Last thing. I really hate it when people lie. No, this isn't an epiphany I have come to after years of thinking that I really loved it when I was being lied to. It's just that lately I have noticed that people lie a lot about stupid little things. I do it too. I know that it makes me a hypocrite to say that I want other people to stop doing something that I know I do too, but I find it hard to justify other people's lies and easy to justify my own. I am sure that's how people are able to lie. Sometimes I can see why people do it, for convenience, or because they genuinely think it's better for someone else. It's just that I don't understand why they let it get so out of hand. I find omitting info to be so much scarier than lying because at least with a lie you probably have the feeling that what you are doing is wrong. When someone leaves out details it can easily slip right by the conscience. I don't know why I am rambling about this. I need my roommate to come home or a live person who doesn't have a swim meet to worry about so that I can talk to someone. ugh, I am in a strange mood.
(p.s.
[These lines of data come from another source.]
Each row of a before or after table is a point. One or more steps were done to the points. Then noise was added and the rows were shuffled. The steps act on how far a point lies along the listed directions, d1 being the first. What was done? A step turns or swaps two directions, mirrors them in a line or flattens them onto one, adds a multiple of one to another, or multiplies one. Angles are multiples of 10 degrees, from the lower direction toward the higher: turns from -170 to 170, lines from 10 to 170 but not 90. Use the fewest steps. Two steps may share a direction if one is a turn and the other turns, adds or multiplies; they go together, in the order done. Otherwise the lowest direction goes first.

Directions:
(1): [+0.46,-0.27]
(2): [+0.27,+0.46]
Before (10 x 2):
[[+0.52,+0.59],
[+0.02,-0.34],
[-0.14,+0.51],
[-0.36,-0.10],
[-0.75,+0.19],
[-0.16,+0.02],
[-0.09,+0.30],
[-0.19,+0.94],
[+0.24,+0.01],
[+0.07,+0.17]]
After (10 x 2):
[[+0.25,-0.16],
[-0.24,+0.26],
[+0.19,+0.29],
[+0.10,+0.09],
[+0.41,-0.30],
[-0.05,-0.81],
[-0.15,-0.15],
[+0.06,-0.17],
[+0.69,+0.32],
[+0.73,-0.62]]
Steps: turn d1 and d2 by -140 degrees

Directions:
(1): [-0.56,+0.21,+0.46,-0.11]
(2): [+0.04,-0.65,+0.28,-0.28]
Before:
[[-0.12,+0.36,+0.18,-0.04],
[+0.33,-1.10,-0.06,-0.26],
[+0.12,-0.01,+0.11,+0.02],
[+0.12,+0.14,-0.04,-0.19],
[+0.01,-0.30,+0.17,-0.21],
[+0.31,-0.23,-0.14,+0.01],
[+0.35,-0.42,-0.32,+0.10],
[+0.44,-0.89,+0.06,-0.28],
[+0.04,-0.11,+0.03,+0.01],
[+0.45,-1.08,-0.17,-0.04],
[-0.10,-0.08,-0.02,-0.08],
[-0.31,+0.07,+0.26,-0.24],
[+0.52,-0.93,+0.11,-0.17],
[-0.03,+0.23,-0.17,-0.03]]
After:
[[+0.77,-1.00,-0.24,-0.22],
[+0.43,-0.46,-0.40,+0.12],
[-0.26,+0.06,+0.22,-0.23],
[+0.11,+0.15,-0.01,-0.20],
[+0.15,-0.36,+0.05,-0.19],
[+0.09,-0.12,+0.00,+0.00],
[-0.19,+0.39,+0.26,-0.05],
[+0.87,-1.06,-0.18,-0.10],
[-0.07,-0.09,-0.04,-0.07],
[-0.13,+0.28,-0.08,-0.05],
[+0.78,-1.20,-0.43,+0.01],
[+0.68,-1.24,-0.37,-0.20],
[+0.15,-0.01,+0.09,+0.02],
[+0.38,-0.25,-0.18,+0.01]]
Steps: add -0.5 times d2 to d1

Directions:
(1): [-0.12,-0.12,+0.44,+0.45,-0.29,-0.24,-0.05,+0.76]
(2): [-0.23,+0.09,+0.20,-0.31,+0.52,-0.57,-0.60,+0.03]
(3): [-0.02,-0.48,+0.32,-0.19,-0.66,-0.23,-0.23,-0.50]
Before:
[[-0.06,-0.19,+0.31,+0.28,-0.31,-0.17,+0.17,+0.63],
[+0.15,+0.30,-0.02,-0.16,+0.16,-0.01,-0.08,-0.03],
[+0.26,+0.83,-1.02,+0.19,+0.78,+1.01,+0.93,-0.01],
[+0.04,+0.34,-0.30,+0.25,+0.15,+0.11,+0.16,+0.47],
[+0.05,+0.03,-0.08,+0.09,+0.11,+0.30,+0.19,+0.20],
[+0.06,-0.12,-0.37,+0.25,-0.30,+0.49,+0.32,-0.23],
[+0.08,+0.16,+0.05,-0.20,+0.27,-0.43,-0.36,-0.36],
[+0.22,-0.33,-0.03,+0.47,-0.97,+0.59,+0.42,+0.23]]
After:
[[+0.12,-0.57,+0.27,+0.20,-1.19,+0.22,-0.04,-0.10],
[+0.12,+0.18,-0.28,+0.32,-0.20,+0.24,+0.35,+0.36],
[+0.01,-0.31,-0.17,+0.10,-0.47,+0.31,+0.11,-0.42],
[+0.12,+0.36,-0.09,-0.12,+0.48,-0.34,-0.20,-0.16],
[+0.40,+0.34,-0.89,+0.24,-0.21,+1.24,+1.19,-0.45],
[-0.06,-0.22,+0.33,+0.22,-0.33,-0.24,+0.08,+0.55],
[+0.06,-0.09,-0.03,+0.07,-0.09,+0.32,+0.24,+0.07],
[+0.16,+0.30,-0.09,-0.12,+0.12,+0.10,+0.02,+0.00]]
Steps: turn d2 and d3 by -40 degrees

Directions:
(1): [-0.02,+0.03,+0.38,-0.11,-0.25,+0.64,+0.59,-0.67,-0.06,-0.39,-0.01]
(2): [-0.15,-0.12,-0.23,+0.34,+0.06,+0.26,-0.36,-0.12,-0.03,-0.28,+1.04]
Before (8 x 11):
[[-0.19,-0.10,+0.01,+0.37,+0.04,+0.09,-0.03,+0.16,+0.32,+0.08,+0.26],
[+0.23,-0.19,+0.37,-0.27,-0.16,+0.08,+0.03,-0.13,+0.19,-0.03,-0.51],
[-0.05,+0.16,-0.29,-0.16,+0.26,-0.43,-0.31,+0.50,+0.05,+0.64,-0.43],
[+0.04,-0.12,+0.40,+0.09,-0.09,+0.64,+0.50,-0.47,-0.13,-0.51,+0.41],
[-0.20,-0.45,-0.71,+0.42,+0.55,-0.74,-1.18,+1.02,+0.00,+0.45,+0.98],
[+0.00,-0.37,-0.27,+0.43,-0.05,-0.15,-0.29,+0.17,-0.33,-0.19,+0.63],
[-0.03,+0.18,-0.39,+0.19,+0.38,-0.43,-0.68,+0.31,-0.22,+0.06,+0.37],
[+0.11,-0.02,+0.39,-0.26,-0.01,+0.16,+0.62,-0.33,+0.13,-0.39,-0.26]]
After (8 x 11):
[[+0.20,+0.00,+0.38,-0.26,+0.09,-0.21,+0.48,+0.26,-0.07,+0.22,-0.87],
[-0.09,+0.20,+0.03,+0.11,+0.05,+0.45,+0.06,-0.62,-0.32,-0.54,+0.52],
[+0.20,-0.02,-0.01,-0.24,+0.20,-0.67,+0.03,+0.44,+0.14,+0.10,-0.41],
[-0.16,-0.08,+0.24,+0.23,-0.09,+0.26,+0.29,-0.11,+0.36,+0.00,+0.01],
[-0.35,-0.38,+0.37,+0.15,-0.20,+1.22,+0.46,-1.01,-0.19,-0.83,+1.26],
[-0.29,+0.01,-0.38,+0.19,+0.14,+0.29,-0.42,-0.06,-0.06,+0.05,+0.87],
[+0.08,-0.30,+0.19,+0.10,-0.31,+0.28,+0.48,-0.43,-0.34,-0.41,+0.03],
[+0.21,-0.26,+0.06,-0.07,+0.12,-0.29,-0.56,+0.28,+0.23,+0.15,-0.16]]
Steps: turn d1 and d2 by -110 degrees

Directions:
(1): [+0.07,+1.06,-0.21,+0.04,+0.49,+0.00,+0.03,+0.42,+0.08,+0.49,-0.22,+0.19,+0.09,-0.30]
(2): [-0.33,+0.24,-0.41,+0.06,-0.33,-0.37,-0.17,-0.46,+0.09,-0.04,+0.59,+0.00,-0.48,-0.78]
Before:
[[-0.18,-0.11,-0.18,-0.01,-0.26,-0.20,-0.16,-0.32,-0.05,-0.14,+0.25,-0.05,-0.22,-0.24],
[-0.03,+0.09,-0.06,-0.10,+0.04,-0.10,-0.02,-0.05,-0.03,+0.11,+0.01,-0.02,+0.05,+0.01],
[+0.07,-0.12,-0.04,-0.02,+0.08,+0.06,+0.03,+0.05,-0.07,+0.09,-0.22,+0.05,+0.03,+0.27],
[+0.19,-0.49,+0.32,-0.13,+0.06,+0.24,+0.16,+0.01,-0.09,-0.15,-0.14,-0.04,+0.27,+0.49],
[-0.19,-0.66,+0.05,+0.02,-0.40,-0.01,-0.13,-0.41,-0.01,-0.33,+0.23,-0.05,-0.09,-0.06],
[+0.25,+0.26,+0.16,-0.06,+0.31,+0.24,+0.06,+0.35,+0.04,+0.24,-0.31,-0.03,+0.24,+0.29],
[-0.10,-0.22,+0.07,-0.06,+0.06,+0.05,+0.02,+0.13,+0.07,-0.08,-0.23,-0.18,+0.13,+0.32],
[+0.12,-0.26,+0.28,-0.08,+0.19,+0.19,+0.05,+0.25,-0.04,-0.11,-0.21,-0.08,+0.35,+0.46],
[+0.32,-0.25,+0.21,-0.08,+0.07,+0.20,+0.10,+0.16,-0.11,-0.04,-0.28,-0.01,+0.16,+0.46],
[+0.23,+0.17,+0.21,-0.08,+0.32,+0.17,+0.04,+0.32,-0.08,+0.10,-0.39,-0.01,+0.14,+0.30],
[+0.03,-0.39,+0.03,-0.04,-0.24,+0.05,+0.04,-0.07,-0.08,-0.23,-0.07,-0.02,+0.08,+0.17],
[+0.21,-0.56,+0.39,-0.04,-0.07,+0.22,+0.17,+0.07,-0.10,-0.17,-0.27,-0.05,+0.31,+0.58]]
After, 12 rows:
[[+0.66,-0.49,+0.63,-0.13,+0.42,+0.59,+0.28,+0.64,-0.20,+0.00,-0.89,-0.02,+0.65,+1.28],
[-0.05,+0.11,-0.09,-0.11,+0.02,-0.13,-0.03,-0.07,-0.02,+0.11,+0.05,-0.03,+0.01,-0.04],
[+0.54,-0.75,+0.74,-0.19,+0.40,+0.63,+0.34,+0.49,-0.18,-0.11,-0.75,-0.02,+0.77,+1.30],
[+0.11,-0.44,+0.13,-0.06,-0.15,+0.15,+0.07,+0.04,-0.11,-0.22,-0.21,-0.03,+0.20,+0.36],
[+0.57,+0.03,+0.56,-0.12,+0.62,+0.61,+0.23,+0.81,-0.05,+0.27,-0.89,-0.03,+0.70,+1.06],
[-0.34,-0.55,-0.12,+0.06,-0.57,-0.18,-0.21,-0.62,+0.03,-0.35,+0.51,-0.06,-0.33,-0.42],
[+0.62,-0.84,+0.89,-0.12,+0.34,+0.68,+0.37,+0.64,-0.20,-0.13,-1.00,-0.04,+0.89,+1.55],
[+0.49,-0.52,+0.74,-0.13,+0.55,+0.62,+0.23,+0.76,-0.13,-0.07,-0.87,-0.07,+0.88,+1.35],
[+0.55,-0.07,+0.61,-0.13,+0.65,+0.54,+0.21,+0.77,-0.16,+0.12,-0.96,-0.01,+0.60,+1.07],
[+0.09,-0.35,+0.32,-0.10,+0.26,+0.27,+0.11,+0.40,+0.02,-0.06,-0.58,-0.18,+0.41,+0.77],
[+0.22,-0.23,+0.16,-0.06,+0.22,+0.25,+0.11,+0.28,-0.12,+0.10,-0.50,+0.05,+0.26,+0.64],
[-0.47,+0.09,-0.53,+0.04,-0.55,-0.53,-0.31,-0.72,+0.02,-0.18,+0.76,-0.06,-0.64,-0.91]]
Steps: multiply d2 by 3

Directions:
(1): [-0.17,+0.07,+0.27,-0.13,+0.18,+0.15,-0.20,+0.04,+0.83,-0.90,-0.24,-0.16,+0.10,-0.14,+0.26,+0.88,+0.32,+0.03,+0.18,+0.24]
(2): [+0.68,-0.12,-0.28,-1.00,+0.44,+0.55,+0.08,-0.35,-0.06,+0.01,-0.16,-0.10,+0.48,+0.05,-0.24,+0.16,-0.28,+0.38,-0.33,-0.11]
Before (10 x 20):
[[+0.26,-0.19,-0.07,-0.73,+0.30,+0.26,+0.10,-0.28,+0.36,-0.49,-0.26,+0.37,+0.33,+0.26,-0.17,+0.29,-0.22,+0.40,+0.03,+0.04],
[-0.07,+0.22,+0.19,-0.28,+0.42,+0.19,-0.17,+0.11,+0.83,-1.24,-0.41,-0.41,+0.52,-0.11,+0.09,+0.85,+0.38,+0.16,+0.27,+0.18],
[-0.60,-0.01,+0.05,+1.13,-0.56,-0.53,-0.05,+0.26,-0.34,+0.20,+0.46,+0.33,-0.40,-0.11,+0.22,-0.59,+0.22,-0.35,+0.21,-0.05],
[+0.84,-0.18,-0.05,-1.31,+0.30,+0.50,+0.07,-0.15,-0.13,-0.05,-0.29,-0.02,+0.40,-0.14,-0.11,+0.46,-0.02,+0.30,-0.04,+0.07],
[-0.10,+0.09,+0.02,+0.72,-0.29,-0.48,+0.00,+0.27,-0.01,+0.01,+0.16,-0.16,-0.32,-0.10,+0.25,-0.22,+0.31,-0.13,+0.00,-0.08],
[-0.37,-0.04,+0.22,+0.64,-0.11,-0.49,-0.18,+0.19,+0.61,-0.40,-0.19,+0.06,-0.19,+0.25,+0.17,+0.35,+0.49,-0.15,+0.30,+0.22],
[+1.34,-0.29,-0.76,-1.38,+0.63,+0.84,+0.04,-0.66,-0.68,+0.45,-0.08,-0.12,+0.69,+0.03,-0.30,-0.28,-0.48,+0.66,-0.62,-0.39],
[-0.25,-0.17,+0.02,+0.74,-0.35,-0.30,-0.10,+0.02,-0.58,+0.48,+0.35,+0.19,-0.38,-0.09,+0.18,-0.41,-0.18,-0.15,+0.06,-0.29],
[-0.34,+0.03,+0.30,+0.07,-0.02,-0.29,-0.25,+0.20,+0.26,-0.27,+0.12,-0.06,-0.08,-0.01,+0.14,+0.21,+0.09,-0.19,-0.18,-0.24],
[+0.03,+0.09,+0.06,-0.25,+0.02,+0.21,-0.10,+0.10,+0.32,-0.22,-0.40,-0.08,-0.21,+0.01,+0.03,+0.46,+0.07,+0.04,+0.19,+0.06]]
After:
[[+0.55,-0.29,-0.38,-0.28,+0.15,-0.01,+0.14,-0.22,-0.39,+0.57,-0.11,+0.12,+0.24,+0.34,-0.37,-0.44,-0.23,+0.28,-0.31,-0.19],
[+0.12,+0.00,+0.41,-0.58,+0.10,+0.14,-0.16,+0.15,+0.62,-0.70,-0.38,-0.09,+0.14,-0.29,+0.30,+0.98,+0.47,-0.04,+0.33,+0.35],
[-0.10,-0.21,-0.25,+0.59,-0.39,-0.26,+0.13,+0.02,-0.86,+0.74,+0.54,+0.38,-0.25,-0.05,-0.05,-1.02,-0.16,-0.18,-0.13,-0.24],
[+0.69,+0.03,-0.31,-1.11,+0.67,+0.54,+0.11,-0.25,-0.04,-0.35,-0.35,-0.30,+0.93,+0.03,-0.40,+0.13,-0.22,+0.48,-0.19,-0.18],
[+0.09,-0.04,+0.03,-0.36,+0.12,-0.10,-0.08,+0.05,-0.16,+0.18,+0.22,-0.01,+0.16,+0.07,-0.16,-0.13,-0.18,+0.01,-0.43,-0.44],
[+0.33,-0.02,-0.28,+0.22,-0.16,-0.31,+0.12,+0.02,-0.41,+0.44,+0.21,-0.15,-0.08,-0.02,+0.01,-0.59,-0.02,+0.04,-0.25,-0.30],
[+0.32,+0.03,-0.13,-0.52,+0.12,+0.29,-0.02,-0.04,+0.04,+0.05,-0.34,-0.06,-0.05,+0.05,-0.17,+0.24,-0.12,+0.21,+0.03,-0.06],
[-0.28,-0.16,+0.00,+0.80,-0.39,-0.28,-0.08,+0.06,-0.60,+0.36,+0.36,+0.17,-0.38,-0.11,+0.16,-0.37,-0.14,-0.11,+0.10,-0.28],
[+0.04,-0.14,+0.08,-0.46,+0.24,+0.15,+0.03,-0.24,+0.60,-0.73,-0.30,+0.36,+0.18,+0.18,-0.07,+0.50,-0.07,+0.32,+0.18,+0.10],
[-0.48,+0.11,+0.34,+0.49,+0.10,-0.05,-0.54,+0.23,+1.27,-1.48,-0.22,-0.22,-0.15,-0.36,+0.76,+1.28,+0.74,-0.07,+0.52,+0.38]]
Steps: swap d1 and d2

Directions:
(1): [-0.01,-0.59,-0.34,-0.60,+0.05,-0.65,-0.03,-0.50,+0.45,+0.44,-0.37,+0.10,-0.48,-0.20,-0.47,+0.16,-0.54,-0.04,-0.39,+0.34,-0.40,+0.02,-0.40,-0.09]
(2): [+0.19,+0.67,-0.77,+0.01,-0.32,-0.35,-0.02,+0.32,-0.26,+0.01,+0.44,-0.11,-0.58,-0.08,-0.16,-0.18,-0.42,-0.55,+0.25,-0.12,-0.26,-0.63,+0.49,-0.29]
(3): [+0.12,+0.05,-0.25,-0.49,-0.17,+0.54,+0.10,+0.34,+0.35,+0.03,+0.85,-0.16,+0.05,-0.05,+0.03,+0.12,-0.21,+1.07,+0.19,+0.42,-0.50,-0.09,-0.12,+0.34]
(4): [-0.28,-0.29,-0.53,+0.37,+0.10,+0.17,-0.31,+0.25,-0.43,+0.11,+0.37,+0.09,+0.00,+0.18,-0.02,+0.31,-0.46,-0.38,+0.14,+0.84,+0.39,+0.99,+0.05,-0.01]
Before, 13 rows:
[[-0.12,-0.07,+0.29,-0.34,-0.25,+0.25,+0.02,-0.40,+0.52,-0.22,+0.01,+0.09,+0.19,-0.17,-0.12,+0.16,+0.16,+0.89,-0.29,+0.13,-0.45,-0.32,-0.51,+0.18],
[+0.04,-0.35,-0.05,-0.40,-0.30,-0.31,+0.14,-0.36,+0.40,+0.14,-0.31,+0.13,-0.42,-0.26,-0.30,-0.06,-0.18,+0.20,-0.35,-0.20,-0.52,-0.81,-0.08,-0.16],
[-0.33,-0.42,+0.62,+0.58,+0.27,-0.25,-0.29,-0.40,-0.21,+0.07,-1.12,+0.06,+0.35,+0.21,-0.01,+0.11,+0.44,-0.81,-0.43,-0.01,+0.72,+0.70,-0.16,-0.06],
[-0.09,-0.41,+0.06,+0.02,+0.27,-0.50,-0.06,-0.66,-0.03,+0.08,-0.87,+0.04,-0.13,+0.00,-0.32,+0.17,-0.11,-0.79,-0.31,+0.39,+0.20,+0.24,-0.07,-0.39],
[-0.06,-0.04,-0.54,+0.21,-0.03,+0.48,-0.45,+0.52,-0.11,+0.12,+0.80,+0.04,+0.29,+0.26,+0.21,+0.24,-0.22,+0.28,+0.38,+0.99,+0.27,+1.03,+0.15,+0.54],
[-0.03,-0.33,-0.30,-0.37,-0.27,-0.36,+0.12,-0.02,+0.39,+0.36,+0.25,+0.07,-0.20,-0.09,-0.43,-0.17,-0.71,+0.06,+0.09,+0.24,-0.43,-0.05,+0.01,-0.01],
[-0.29,-0.15,+0.50,+0.60,+0.24,+0.40,-0.24,+0.09,-0.32,-0.44,-0.08,-0.19,+0.64,+0.20,+0.38,+0.11,+0.25,-0.16,+0.09,-0.09,+0.68,+0.62,+0.12,+0.07],
[+0.01,+0.11,-0.31,-0.32,-0.17,+0.03,+0.03,+0.13,+0.38,+0.09,+0.41,+0.12,-0.24,-0.09,-0.15,-0.19,-0.35,+0.63,-0.10,+0.50,-0.33,-0.07,-0.03,+0.13],
[+0.11,-0.77,+0.29,-0.40,+0.11,+0.11,+0.10,-0.61,+0.50,+0.38,-0.39,+0.11,+0.59,+0.16,-0.13,+0.09,+0.21,+0.78,-0.32,+0.51,-0.14,+0.60,-0.70,+0.33],
[+0.33,+0.44,+0.10,+0.26,-0.30,-0.03,+0.15,+0.38,-0.07,-0.37,+0.07,-0.06,+0.10,-0.09,+0.05,-0.27,+0.34,-0.01,+0.25,-0.38,+0.00,-0.37,+0.62,-0.37],
[+0.04,-0.73,-0.75,-0.55,+0.20,-0.14,-0.15,+0.08,+0.44,+0.49,-0.10,-0.09,-0.46,-0.12,-0.13,+0.37,-0.39,+0.13,-0.44,+0.92,-0.10,+0.40,-0.32,+0.03],
[+0.07,-0.21,-0.37,-0.80,-0.20,-0.47,-0.14,-0.23,+0.70,+0.23,+0.41,-0.01,-0.45,-0.23,-0.43,-0.01,-0.57,+0.34,-0.10,+0.21,-0.49,-0.41,-0.33,-0.03],
[-0.06,-0.33,+1.15,-0.01,+0.32,-0.57,-0.18,-0.93,-0.09,+0.37,-1.29,+0.13,+0.22,-0.03,-0.13,-0.07,+0.30,-0.61,-0.59,-0.26,+0.18,+0.04,-0.34,-0.34]]
After, 13 rows:
[[-0.08,-0.40,-0.24,-0.13,-0.25,-0.44,+0.01,-0.35,+0.15,+0.16,-0.39,+0.19,-0.50,-0.18,-0.33,-0.01,-0.30,-0.26,-0.33,-0.05,-0.26,-0.51,+0.04,-0.29],
[-0.06,-0.26,-0.45,-0.32,-0.29,-0.44,+0.07,+0.02,+0.28,+0.37,+0.28,+0.06,-0.29,-0.08,-0.46,-0.18,-0.82,-0.15,+0.14,+0.27,-0.38,-0.05,+0.10,-0.07],
[-0.22,-0.22,+0.82,+0.31,+0.23,+0.59,-0.10,+0.02,+0.02,-0.47,-0.08,-0.24,+0.82,+0.13,+0.43,+0.08,+0.46,+0.44,+0.01,-0.22,+0.47,+0.44,-0.06,+0.25],
[-0.06,-1.16,+0.64,-0.29,+0.33,+0.28,+0.05,-0.80,+0.52,+0.39,-0.66,+0.18,+0.88,+0.25,-0.06,+0.22,+0.39,+0.90,-0.45,+0.63,+0.13,+1.07,-0.94,+0.44],
[-0.34,-0.38,+0.32,+0.02,-0.05,+0.19,-0.16,-0.49,+0.24,-0.18,-0.25,+0.23,+0.32,-0.05,-0.10,+0.29,+0.11,+0.42,-0.37,+0.38,-0.01,+0.32,-0.55,+0.09],
[-0.16,-0.47,+1.12,+0.10,+0.23,+0.04,-0.03,-0.49,+0.34,+0.01,-1.07,-0.05,+0.60,+0.11,+0.08,+0.05,+0.78,+0.19,-0.48,-0.26,+0.31,+0.28,-0.44,+0.22],
[-0.07,+0.07,-0.45,-0.13,-0.13,-0.07,-0.07,+0.16,+0.17,+0.11,+0.35,+0.17,-0.30,-0.03,-0.17,-0.16,-0.47,+0.26,-0.08,+0.62,-0.13,+0.15,+0.06,+0.05],
[+0.31,+0.52,-0.12,+0.35,-0.33,-0.15,+0.09,+0.44,-0.22,-0.35,+0.10,-0.06,-0.02,-0.07,+0.02,-0.28,+0.23,-0.29,+0.29,-0.35,+0.07,-0.34,+0.75,-0.46],
[+0.07,-0.75,-0.67,-0.63,+0.18,-0.09,-0.11,+0.06,+0.55,+0.49,-0.08,-0.11,-0.41,-0.15,-0.13,+0.36,-0.33,+0.31,-0.46,+0.86,-0.18,+0.33,-0.37,+0.08],
[-0.04,-0.49,+1.51,-0.22,+0.36,-0.38,-0.09,-1.04,+0.18,+0.35,-1.35,+0.11,+0.44,-0.06,-0.04,-0.05,+0.53,-0.11,-0.66,-0.35,+0.07,+0.00,-0.56,-0.17],
[+0.05,-0.32,+0.28,-0.33,+0.18,-0.36,+0.12,-0.68,+0.31,+0.03,-0.76,-0.05,-0.06,-0.10,-0.28,+0.11,+0.06,-0.18,-0.33,+0.20,-0.13,-0.17,-0.18,-0.23],
[+0.03,+0.01,-0.41,-0.01,-0.07,+0.58,-0.33,+0.51,+0.12,+0.11,+0.86,-0.01,+0.34,+0.19,+0.23,+0.21,-0.13,+0.68,+0.38,+0.86,+0.06,+0.76,+0.09,+0.62],
[-0.01,-0.22,-0.59,-0.53,-0.17,-0.61,-0.26,-0.19,+0.42,+0.26,+0.36,+0.06,-0.56,-0.17,-0.47,+0.03,-0.72,-0.18,-0.07,+0.35,-0.26,-0.14,-0.21,-0.17]]
Steps: multiply d2 by 1.6; flatten d3 and d4 onto the line at 40 degrees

Jess, like the title?)
01/28/2005 20:12 #27666
W'04 PhenomenonOkay so lately I have been noticing this crazy amount of cars with "W in '04" bumper stickers. Like the circular ones and the rectangular ones that say Bush Cheney in '04. It seems like in the past couple weeks the number of these stickers has risen dramatically where I go to school. I think that the W '04 Phenomenon, as I would like to call it, is a product of all of the people who were Bush supporters during the election but felt embarrassed. I'm sure no one wanted to admit that they supported the dumb guy that they themselves didn't think would win. However, now that Bush won AND he has been inaugurated I think that people want to admit that they supported the side that got into office. I think it's pretty pathetic if you don't feel strongly enough about the side that you are on to admit it to other people without being embarrassed. I realize there were some people who did openly support Bush (and plastered their cars with those ugly stickers) and some people just don’t like bumper sticker. But obviously there are plenty of people who felt like putting a bumper sticker on their car would be too much of a commitment. Just imagine that...you will vote for someone, but you are too afraid to put a bumper sticker on your car that says you support them. I mean after all, what would happen if you had put it on and then they lost?? Maybe you'd have to hold firm in your convictions. Parish the thought!